Distribution-free cumulative sum control charts using bootstrap-based control limits

This paper deals with phase II, univariate, statistical process control when a set of in-control data is available, and when both the in-control and out-of-control distributions of the process are unknown. Existing process control techniques typically require substantial knowledge about the in-control and out-of-control distributions of the process, which is often difficult to obtain in practice. We propose (a) using a sequence of control limits for the cumulative sum (CUSUM) control charts, where the control limits are determined by the conditional distribution of the CUSUM statistic given the last time it was zero, and (b) estimating the control limits by bootstrap. Traditionally, the CUSUM control chart uses a single control limit, which is obtained under the assumption that the in-control and out-of-control distributions of the process are Normal. When the normality assumption is not valid, which is often true in applications, the actual in-control average run length, defined to be the expected time duration before the control chart signals a process change, is quite different from the nominal in-control average run length. This limitation is mostly eliminated in the proposed procedure, which is distribution-free and robust against different choices of the in-control and out-of-control distributions.

💡 Research Summary

The paper addresses Phase II univariate statistical process control (SPC) when a set of in‑control data is available but the exact in‑control and out‑of‑control distributions are unknown. Traditional cumulative‑sum (CUSUM) charts assume normality and use a single, fixed control limit derived from the in‑control mean, variance, and a target in‑control average run length (ARL₀). When the normality assumption is violated—common in real‑world processes—the actual ARL₀ can deviate dramatically from the nominal value, leading to excessive false alarms or delayed detection.

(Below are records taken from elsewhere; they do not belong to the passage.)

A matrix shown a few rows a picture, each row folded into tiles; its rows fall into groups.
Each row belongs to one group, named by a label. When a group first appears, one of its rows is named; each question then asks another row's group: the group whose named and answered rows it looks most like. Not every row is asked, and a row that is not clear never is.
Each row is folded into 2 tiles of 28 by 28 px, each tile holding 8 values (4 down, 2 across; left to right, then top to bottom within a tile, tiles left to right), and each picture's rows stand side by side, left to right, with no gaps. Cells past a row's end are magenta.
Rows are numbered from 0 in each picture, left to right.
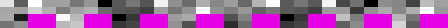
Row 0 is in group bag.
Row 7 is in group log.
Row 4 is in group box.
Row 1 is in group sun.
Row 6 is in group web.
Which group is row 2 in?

To overcome these limitations the authors propose two intertwined ideas. First, they replace the single static limit with a sequence of conditional control limits. The CUSUM statistic Sₙ is reset to zero each time it crosses the lower boundary; the distribution of Sₙ after the most recent reset (i.e., conditional on S_τ = 0) is generally different from the unconditional distribution. By estimating the (1 − α) quantile of this conditional distribution, a dynamic limit h_τ is obtained that adapts to the length of the current run of positive CUSUM values. This makes the chart more responsive to the actual variability of the process after each reset.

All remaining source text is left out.